Additional provisions regarding supply of hydraulic equipment
The aforementioned provisions apply to hydraulic equipment with the following additions or
modifications. Included in the order value (offer value) is the creation of one copy of
conventional drawings in the German language. If further documents are required, they will be
charged at cost price.
The offer price (order value) includes all the work included in the preliminary planning. In so far
as changes are required on request of the customer during execution of the order or during the
following time, a new price agreement will be made. The customer alone is responsible for
supply of protective covers in so far as they are not specified by German safety law. Supply of
such covers shall be subject to special agreements.
Only for finally assembled complete plant or equipment:
The plant or equipment shall be supplied fully assembled as defined in the text of the offer
(order confirmation), in so far as the plant or equipment can be sent or transported in fullyassembled
form. If transport and packaging should make it necessary to disassemble
awkwardly-shaped pipelines, fittings and other parts, the costs for assembly on site shall be
borne by the customer. The assembly costs at the customer's site are not included in the price.

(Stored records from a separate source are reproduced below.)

Below is a small trained network, with its code and all its weights. Each question gives an input and a class and asks what happens when units are switched off, that is, made to give their printed mean instead of their output.

import numpy as np


def w(rows, s, z=0):
    codes = np.array(rows[::2]) - 128.0
    scale = np.full(codes.shape[1], s)
    scale[-1] = z or s
    return codes * scale


def f(y):
    return y / 2 * (1 + np.tanh(0.7978845608 * (y + 0.044715 * y**3)))


def log_softmax(a):
    a = a - a.max(-1, keepdims=True)
    return a - np.log(np.exp(a).sum(-1, keepdims=True))


def net(x, mask):
    res = np.array(x, float).reshape(1, 8) / 4 @ E
    y = f(res @ A[0][:, :-1].T + A[0][:, -1])
    res = res + np.where(mask, y, B[0][:, -1]) @ B[0][:, :-1]
    return log_softmax(res[-1] @ U[:, :-1].T + U[:, -1])


A, B = {}, {}
E = w([
[158,182,44,125,66,124,120,195,193,133,131,168],'x0',
[152,152,133,130,124,128,87,108,123,107,126,130],'x1',
[62,119,138,88,151,200,130,169,102,9,149,172],'x2',
[129,132,143,124,108,139,130,119,144,119,155,101],'x3',
[136,119,147,130,126,131,159,139,139,125,114,131],'x4',
[114,120,118,140,154,115,141,141,125,134,104,152],'x5',
[128,120,81,133,177,139,122,144,105,152,138,121],'x6',
[133,121,134,123,116,115,137,120,144,107,134,122],'x7',
],0.013)
A[0] = w([
[163,112,179,160,82,133,156,125,103,118,124,146,2],'N0',
[116,52,216,119,195,108,149,16,53,161,115,88,162],'N1',
[169,234,53,116,71,105,139,254,225,161,132,141,142],'N2',
[116,99,117,168,120,94,79,212,165,163,109,214,217],'N3',
[138,175,125,197,178,75,134,125,164,156,64,58,46],'N4',
[200,80,138,192,112,37,125,84,175,244,112,82,88],'N5',
[126,45,118,92,147,200,112,149,135,36,140,182,42],'N6',
[172,105,126,165,112,89,57,136,152,183,57,31,87],'N7',
[130,104,187,132,166,120,171,18,51,147,119,104,100],'N8',
],0.0072,0.0022)
B[0] = w([
[129,89,123,158,125,139,159,107,153,62,144,94,131],'N0',
[194,130,100,251,164,92,174,46,147,189,153,142,241],'N1',
[180,160,70,139,187,71,178,33,145,163,210,228,245],'N2',
[117,106,167,159,218,137,119,117,143,159,175,99,177],'N3',
[98,115,142,42,46,113,141,144,124,83,106,163,175],'N4',
[50,119,185,106,128,189,51,255,103,53,46,71,246],'N5',
[55,37,181,76,103,141,136,180,77,107,112,68,206],'N6',
[118,84,116,102,111,167,95,151,102,43,98,100,196],'N7',
[140,165,93,199,137,67,178,78,146,133,173,101,205],'N8',
],0.0087,0.013)
U = w([
[246,174,98,197,137,41,167,35,158,188,174,149,252],'0',
[32,101,175,125,93,226,78,234,59,74,69,106,4],'1',
],0.011,0.0016)

Each question gives the input, the list of numbers given to net, and the class t.
The units are the neurons (one row each of A and B). Each row of codes is followed by its name. A weight is (code - 128) times the scale printed after its matrix; where a second scale follows, it is the last column's (A, B and U).
mask holds one flag per neuron, in row order. A switched-off neuron (its flag False) gives its mean, the last column of its row in B, instead of its output. The means were averaged over made-up inputs and are rounded, as every weight is.
A unit's drop is (log p(t) with every unit on - log p(t) with that unit switched off) / (log p(t) with every unit on - log p(t) with every unit switched off).
The circuit of an input: a set's keep is (log p(t) with only the set's units on - log p(t) with every unit switched off) / (log p(t) with every unit on - log p(t) with every unit switched off). Starting from all 9 units, units are removed one at a time, each time the one whose removal leaves the highest keep (on an exact tie, the one counted first), for as long as the keep stays at least 0.8.
units of the circuit, in order: the units of the circuit, biggest drop first
most important unit: the unit with the biggest drop
top k neurons: the k neurons with the biggest drops, biggest first
drop when u is switched off: that unit's drop, to one decimal
input [2,-2,-8,0,1,-3,5,7], class 1: units of the circuit, in order -> [N5]
input [8,1,8,-1,1,-7,7,6], class 0: top 3 neurons -> [N2, N5, N7]
input [3,0,-4,-2,1,-7,2,-5], class 1: top 2 neurons -> [N5, N1]
input [4,-3,-6,7,-8,-5,-1,4], class 1: top 2 neurons -> [N5, N1]
input [-6,-4,-8,-3,-2,4,3,-8], class 1: top 3 neurons -> [N5, N2, N7]
input [-8,-7,8,-6,2,-5,-7,1], class 0: top 2 neurons -> [N1, N5]
input [-3,8,-4,4,-5,-6,8,-1], class 1: top 2 neurons -> [N2, N5]
input [-7,-3,6,-5,0,3,2,-4], class 0: top 2 neurons -> [N1, N5]
input [5,3,4,1,8,-4,2,5], class 0: top 2 neurons -> [N5, N2]
input [0,7,1,-3,-8,-4,7,4], class 1: top 4 neurons -> [N2, N1, N8, N3]
input [0,8,-2,1,8,-8,1,0], class 1: top 2 neurons -> [N2, N1]
input [0,6,-2,-3,-2,8,-8,8], class 1: drop when N2 is switched off -> 0.5
input [-8,7,5,-3,-1,8,-5,1], class 0: drop when N1 is switched off -> 0.1
input [7,-7,4,-8,-1,4,-3,5], class 0: most important unit -> N2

In so far as the customer wishes to have assembly and commissioning carried out by a
technician or fitter from the supplier's company, the necessary costs shall be charged
according to our assembly regulations MB I and MB II (for assembly abroad). Pipe screw
connections, even if they have been tightened by the supplier, must be re-tightened by the
customer some time after commissioning of the plant or equipment. Any costs arising from this
shall be borne by the customer. In so far as planning of hydraulic equipment leads to the
conclusion that conditions are present which could lead to unfavourable temperature influence
(e.g. increased ambient temperature, inadequate air ventilation, function-related reactive
power etc.), oil coolers are provided by the supplier as far as possible. If, after commissioning,
additional oil cooling should prove necessary, no conclusions as to warranty can be drawn.
Additional provisions regarding repair
Liability for defects related to repairs is limited to the parts which are replaced and correct
implementation of the factory and repair work. Here too, the customer has the obligation to
make an immediate complaint. Corresponding defects must be reported at once following
implementation of the repair. Otherwise the provisions agreed under VIII and IX shall apply as
regards liability for faults and correct implementation of the factory and assembly work.